- _Given records_

Content starts

What can hang from each mark
faledol: fopazug karig
nolum: bobu fipiru karig nebis nunel
bobu: nolum
karig: faledol nolum
fopazug: faledol nolum

Each row was made from one small tree. The marks that hang from a mark follow it in brackets, in alphabetical order. Every link used is in the known rows. Write each row's tree.
(in the rows, 128 means zero)
Known rows
karig(faledol nolum(fipiru)): [101 106 202 148 109  99 167 100 190  79 153  91  92 140 109 131 123 109
 166 181 161]
nolum(bobu karig nunel): [100 138 133 116 120 140  99  99 138 168 130 159 120 201 119 133  98 126
  95 131 130]
nolum(nebis): [ 85  96 186 160 122 137  92  88 138 116 172 103 131 145 148 164 137 125
 174 149 155]
fopazug(nolum(bobu fipiru)): [ 95 142 166 116 117 134  99  87 133 142 123 125 153 177 155 145  86 119
 126 121 127]
faledol(fopazug karig): [ 74 108 140 133 106 125 103  87 117 107 102 110  98 151 151 181 154 137
 163 152 154]
nolum(fipiru): [ 64  92 193 133 114 122 131  62 131  97 146  91 148 159 138 126  97 114
 144 138 144]
karig(faledol nolum(bobu)): [131 135 174 153 107 102 123 135 191 112 137 115  59 149 121 159 158 117
 183 194 160]
faledol(karig(nolum(bobu nebis nunel))): [123 123 171 149 117 163 121 136 156 143 140 153 117 165 122 208 125 171
 119 130 163]
nolum(karig): [ 77 111 161 124 108 116 104  84 150 135 130 116 121 167 159 151 127 117
 160 156 126]
karig(faledol): [100 106 171 141 117 116 102 100 156  93 139  89  94 137 133 135 162 115
 196 187 158]
nolum(bobu karig(faledol(fopazug))): [112 171  84 136 102  90  99 109 146 154 100 136  41 196 113 116 126  91
 136 173 137]
fopazug(faledol nolum(karig nunel)): [132 133 146  82 136 132  59 120 150 161 116 149 156 129 140 155 140 143
 136 140 130]
faledol(fopazug(nolum)): [ 95 124 148 136 122 118  83  90 136 122 143 129 113 143 154 176 163 112
 164 155 143]
bobu(nolum(karig)): [ 90 130 175 150 103 102 124 112 189 117 122 108  98 145 158 170 133 120
 167 186 125]
fopazug(faledol): [103  96 188 119 126 113  68 103 141 107 123  93 130 100 152 148 165 136
 200 169 156]
bobu(nolum(fipiru karig nebis nunel)): [ 88 134 167 159 120 134 158 101 168 132 163 127 137 173  97 132  58 125
  82 134 137]
fopazug(faledol(karig(nolum))): [117 100 199 110 109 113 100 138 172  98  90  98 112  84 165 207 179 172
 205 175 160]
karig(faledol(fopazug) nolum(fipiru nebis)): [108 127 160 181 109  95 166 103 170  93 178 107  65 151  85 129 118  96
 139 172 175]
faledol(karig): [ 77  91 175 119 107 141  98  91 130 105 101  98 132 140 174 191 148 156
 184 150 148]

Write each row's tree
[108 144 129 138 122 152  91 106 135 184 152 162 128 206 114 140  86 129
  92 117 135]	nolum(bobu karig nebis nunel)
[ 89 132 149 152 122 126 109  77 120 129 168 124 139 165 133 148  99 107
 121 121 144]	faledol(fopazug(nolum(fipiru nebis)))
[104 130 144 159 128 130  76  96 134 135 170 132 122 148 148 183 152 112
 157 143 149]	faledol(fopazug(nolum(nebis)))
[112 150 142 158 102  86 158 106 168 107 135 121  47 172  86 118 110  92
 125 172 163]	karig(faledol(fopazug) nolum(bobu fipiru))
[142 153 157 124 132 132  29 137 140 163 121 127 143 122 161 173 143 144
 175 140 144]	fopazug(faledol nolum(bobu nebis))
[107 146 130 151 121 117 110  93 135 119 159 113 109 158 112 125 110  99
 137 147 157]	karig(faledol(fopazug(nolum(fipiru nebis))))
[125 134 123 134 138 132  92 110 142 119 153 144  97 149  97 141 164 114
 138 163 160]	karig(faledol(fopazug(nolum(nunel))))
[ 82 127 171 139 115 125 163  93 172 119 140 121 133 171 104 125  69 122
  87 145 128]	bobu(nolum(fipiru karig nunel))
[ 87 153 120 134 113 116 113  77 125 163 148 139 131 191 138 142  77  99
 100 119 125]	faledol(fopazug(nolum(fipiru karig nebis)))
[ 77 108 169 137  96 109 168  88 147  91 114 110  97 151 131 178 117 134
 131 147 158]	faledol(fopazug karig(nolum(fipiru)))
[ 86 103 162 133 112 131 174  89 139  99 131 134 111 162  94 166 107 140
  88 129 167]	faledol(fopazug karig(nolum(fipiru nunel)))
[ 73 133 178 143 100 100 155  91 180 110 122 100 115 161 140 138  80 111
 129 161 120]	bobu(nolum(fipiru karig))
[114 119 160 166 109  87 139 114 184  85 155 113  41 132 107 157 182 101
 183 203 171]	karig(faledol(fopazug) nolum)
[119 117 168  81 121 135  47 127 137 125  69 105 152  93 191 203 170 174
 206 152 141]	fopazug(faledol(karig) nolum)
[ 97 139 105 135 105  91 112  94 149 129 121 120  54 170 118 120 145  93
 156 186 144]	nolum(karig(faledol(fopazug)))
[ 97 126 166 146 122 128 131 115 182 124 140 132 113 154 120 159 122 131
 125 168 132]	bobu(nolum(karig nunel))
[ 78 141 144 114 100 117 124  75 134 159 109 125 125 209 140 112  57 108
 104 125 118]	nolum(bobu fipiru karig)
[106 117 185  95 128 118  78  97 137 115 118  98 166 111 156 142 119 130
 167 138 140]	fopazug(faledol nolum(fipiru))
[103 111 194 185 134 148 120 120 171 105 185 118 127 133 109 172 130 141
 141 158 161]	bobu(nolum(nebis nunel))
[ 80 138 171 164 105 111 151 100 174 125 146 103 121 164 134 143  69 116
 125 153 127]	bobu(nolum(fipiru karig nebis))
[106 112 198 167 110 110 160 109 183  91 179  94  96 144 104 137 112 115
 159 170 168]	karig(faledol nolum(fipiru nebis))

Content ends

- _What to produce_
Report every line of the records that contains the word "hang".

- _Answer to the problem_
What can hang from each mark
Each row was made from one small tree. The marks that hang from a mark follow it in brackets, in alphabetical order. Every link used is in the known rows. Write each row's tree.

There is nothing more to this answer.